There is, however, only some truth in this “Scandinavian design and craftsmanship” marketing. Volvo could have pushed the Scandinavian style much further. The 2014 Volvo Concept Estate shows you what that could have looked like.

Matt Bubbers

Customers

Niklas Ekstedt is thinking about buying a new car. The Michelin-starred restaurant that bears his name in Stockholm serves New Nordic Cuisine, as made famous by Noma in Copenhagen, but with a difference. At Ekstedt’s flagship restaurant, it’s about how you cook. Nearly every dish is cooked over an open wood fire in a cast-iron pan or smoked in the kitchen, just like his parents and grandparents did when he was a child in northern Sweden.

He knows Volvo was recently bought by Chinese auto giant Geely.

“The Chinese bought Volvo and are turning it around. The Americans bought Saab and put it down the … drain and it went bankrupt. That whole community of Trollhattan [Saab’s old home] is still devastated, still suffering from that.”

Can any car rightly claim to be German or Swedish or anything any more? It’s not like they’re made with locally sourced organic produce. Cars are hyperglobalized products. The V90 CrossCountry is assembled in Sweden. Some S90 models are assembled in China. Future models will be assembled at a new factory in the United States.

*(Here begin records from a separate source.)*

Below are the code and all the weights of a small trained network. Each question names an input and a target symbol and asks about switching units off, where a switched-off unit gives its printed mean instead of its output.

import numpy as np


def w(rows, s, z=0):
    codes = np.array(rows[::2]) - 128.0
    scale = np.full(codes.shape[1], s)
    scale[-1] = z or s
    return codes * scale


def f(y):
    return y / 2 * (1 + np.tanh(0.7978845608 * (y + 0.044715 * y**3)))


def softmax(a):
    e = np.exp(a - a.max(-1, keepdims=True))
    return e / e.sum(-1, keepdims=True)


def log_softmax(a):
    a = a - a.max(-1, keepdims=True)
    return a - np.log(np.exp(a).sum(-1, keepdims=True))


def net(x, mask):
    ids = ['ΦΨβγεζθξπσω'.index(c) for c in x.split()]
    T = len(ids)
    res = E[ids] + P[:T]
    u = 0
    for l in range(3):
        q, k, v = (res @ M[l].T for M in (Q, K, V))
        z = softmax(np.where(np.tri(T) > 0, q @ k.T / 2**0.5, -1e9)) @ v
        res = res + np.where(mask[u], z, O[l][:, -1]) @ O[l][:, :-1]
        u += 1
        y = f(res @ A[l][:, :-1].T + A[l][:, -1])
        res = res + np.where(mask[u : u + 8], y, B[l][:, -1]) @ B[l][:, :-1]
        u += 8
    return log_softmax(res[-1] @ U[:, :-1].T + U[:, -1])


Q, K, V, O, A, B = {}, {}, {}, {}, {}, {}
E = w([
[141,123,176],'Φ',
[137,114,183],'Ψ',
[205,138,59],'β',
[170,170,138],'γ',
[170,140,117],'ε',
[211,65,69],'ζ',
[146,35,137],'θ',
[214,135,82],'ξ',
[152,97,1],'π',
[72,224,182],'σ',
[75,79,237],'ω',
],0.02)
P = w([
[120,117,118],'0',
[108,142,57],'1',
[254,118,167],'2',
[98,98,123],'3',
[93,123,74],'4',
[214,113,167],'5',
[96,96,119],'6',
[92,119,78],'7',
[197,130,159],'8',
],0.018)
Q[0] = w([
[103,208,68],'0.h1',
[255,186,101],'0.h1',
],0.0034)
K[0] = w([
[85,178,254],'0.h1',
[230,162,131],'0.h1',
],0.0033)
V[0] = w([
[171,44,109],'0.h1',
[3,168,134],'0.h1',
],0.003)
O[0] = w([
[1,43,213,179],'0.h1',
[95,156,92,5],'0.h1',
],0.0055,0.0029)
A[0] = w([
[153,97,84,41],'0.n1',
[152,185,130,6],'0.n2',
[91,207,168,107],'0.n3',
[139,206,9,95],'0.n4',
[131,99,70,43],'0.n5',
[132,150,178,52],'0.n6',
[82,229,30,126],'0.n7',
[170,127,62,48],'0.n8',
],0.011,0.0023)
B[0] = w([
[110,72,190,190],'0.n1',
[36,30,123,142],'0.n2',
[253,167,139,167],'0.n3',
[79,125,223,253],'0.n4',
[183,59,117,177],'0.n5',
[165,62,149,147],'0.n6',
[113,107,55,221],'0.n7',
[186,121,195,228],'0.n8',
],0.007,0.0052)
Q[1] = w([
[2,54,12],'1.h1',
[241,128,186],'1.h1',
],0.0056)
K[1] = w([
[99,39,128],'1.h1',
[140,180,2],'1.h1',
],0.013)
V[1] = w([
[183,156,174],'1.h1',
[172,115,1],'1.h1',
],0.0078)
O[1] = w([
[124,244,230,250],'1.h1',
[248,198,2,122],'1.h1',
],0.0061,0.0022)
A[1] = w([
[200,86,205,188],'1.n1',
[220,7,176,180],'1.n2',
[132,78,179,43],'1.n3',
[135,185,73,192],'1.n4',
[243,91,94,4],'1.n5',
[168,49,156,117],'1.n6',
[21,62,48,33],'1.n7',
[1,133,51,102],'1.n8',
],0.0089,0.0043)
B[1] = w([
[165,88,145,224],'1.n1',
[226,175,91,253],'1.n2',
[132,163,167,144],'1.n3',
[55,174,126,133],'1.n4',
[10,106,188,178],'1.n5',
[130,175,92,183],'1.n6',
[64,202,69,136],'1.n7',
[160,145,119,130],'1.n8',
],0.011,0.015)
Q[2] = w([
[16,156,2],'2.h1',
[57,97,72],'2.h1',
],0.0075)
K[2] = w([
[254,179,102],'2.h1',
[60,144,135],'2.h1',
],0.0087)
V[2] = w([
[154,184,59],'2.h1',
[172,2,122],'2.h1',
],0.0058)
O[2] = w([
[9,89,102,254],'2.h1',
[106,59,3,110],'2.h1',
],0.0027,0.0017)
A[2] = w([
[239,36,219,31],'2.n1',
[253,156,65,3],'2.n2',
[21,96,147,129],'2.n3',
[86,157,89,40],'2.n4',
[145,135,131,213],'2.n5',
[136,68,59,152],'2.n6',
[11,167,2,41],'2.n7',
[143,61,211,143],'2.n8',
],0.011,0.0061)
B[2] = w([
[84,95,140,253],'2.n1',
[77,150,153,241],'2.n2',
[11,142,85,132],'2.n3',
[115,127,230,130],'2.n4',
[147,159,66,163],'2.n5',
[56,139,123,142],'2.n6',
[175,64,173,147],'2.n7',
[156,93,116,165],'2.n8',
],0.011,0.025)
U = w([
[175,50,117,61],'Φ',
[123,7,95,81],'Ψ',
[101,122,137,254],'β',
[207,196,153,191],'γ',
[176,119,80,240],'ε',
[7,121,139,10],'ζ',
[89,194,117,158],'θ',
[103,161,182,252],'ξ',
[73,61,71,90],'π',
[95,248,184,17],'σ',
[84,92,204,62],'ω',
],0.014,0.0068)

Each question gives the input, a string of symbols that net reads in full, and the target symbol t.
The units are the heads (2 rows each of Q, K, V and O) and the neurons (one row each of A and B). Each row of codes is followed by its name. A weight is (code - 128) times the scale printed after its matrix; where a second scale follows, it is the last column's (O, A, B and U).
mask holds one flag per unit, layer by layer, with each layer's heads first. A switched-off unit (its flag False) gives its mean, the last column of its rows in O or B, instead of its output. The means were averaged over made-up inputs and are rounded, as every weight is.
A unit's drop is (log p(t) with every unit on - log p(t) with that unit switched off) / (log p(t) with every unit on - log p(t) with every unit switched off).
The circuit of an input: a set's keep is (log p(t) with only the set's units on - log p(t) with every unit switched off) / (log p(t) with every unit on - log p(t) with every unit switched off). Starting from the 12 units with the biggest drops (on a tie, the unit counted first), units are removed one at a time, each time the one whose removal leaves the highest keep (on an exact tie, the one counted first), for as long as the keep stays at least 0.8.
circuit, biggest first: the units of the circuit, biggest drop first
unit that matters most: the unit with the biggest drop
top k neurons: the k neurons with the biggest drops, biggest first
top k neurons in layer l: the k neurons of layer l with the biggest drops, biggest first
input ζ Φ γ β σ γ ε, target ε: unit that matters most -> 2.n2
input ω ω ε, target ω: circuit, biggest first -> (2.n1, 1.n1)
input Ψ γ γ ξ β ζ γ ξ β, target ξ: top 3 neurons -> (1.n2, 2.n2, 1.n6)
input ξ θ ζ γ π, target Ψ: circuit, biggest first -> (2.n7, 0.n7)
input ζ ξ ω γ γ ω ω ε σ, target ω: top 2 neurons in layer 0 -> (0.n3, 0.n6)
input ε ω γ Φ ω ξ, target ω: top 3 neurons -> (2.n1, 1.n1, 1.n5)
input γ ε ε σ Ψ γ σ ε ξ, target ω: top 4 neurons -> (2.n1, 1.n1, 2.n2, 1.n5)
input ω ξ ξ ξ ζ ξ γ, target γ: circuit, biggest first -> (2.n1, 1.h1)
input Φ ξ π, target ω: circuit, biggest first -> (2.n1, 2.n2, 0.n8)
input β γ θ, target ω: top 2 neurons -> (2.n1, 1.n2)
input γ ζ ξ γ γ ω θ, target θ: top 2 neurons -> (1.n7, 1.n5)
input ξ ξ θ, target ω: top 2 neurons -> (2.n1, 2.n2)
input ε ε ζ, target ω: top 3 neurons -> (2.n1, 1.n2, 2.n2)
input Φ σ ζ γ ε γ θ, target θ: unit that matters most -> 1.n5
input γ σ ω π γ, target ζ: top 3 neurons -> (1.n2, 1.n1, 2.n3)
input ω σ ξ θ ε π, target ω: top 3 neurons in layer 1 -> (1.n2, 1.n5, 1.n1)
input γ ξ ε, target ω: top 2 neurons in layer 0 -> (0.n4, 0.n7)
input ω ω γ γ ζ ζ β ξ β, target ξ: top 3 neurons -> (1.n2, 2.n2, 2.n1)
input σ Ψ γ, target ω: top 3 neurons -> (2.n1, 1.n1, 2.n2)
input γ γ π Ψ, target Ψ: circuit, biggest first -> (2.n2)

“A car is not Swedish to start off with, not rooted in tradition here,” Ekstedt says. “Audi and BMW have looked to Nordic design. The new Audis don’t look very German. Everyone is borrowing.”

It doesn’t matter that Volvo is backed by a Chinese company. With cars, it’s not how you cook – it’s what you cook. And what Volvo has managed – through both design and marketing – to cook up here is a genuine luxury car with hints of Scandinavia style. It’ll do well.

Matt Bubbers

The writer was a guest of the auto maker. Content was not subject to approval.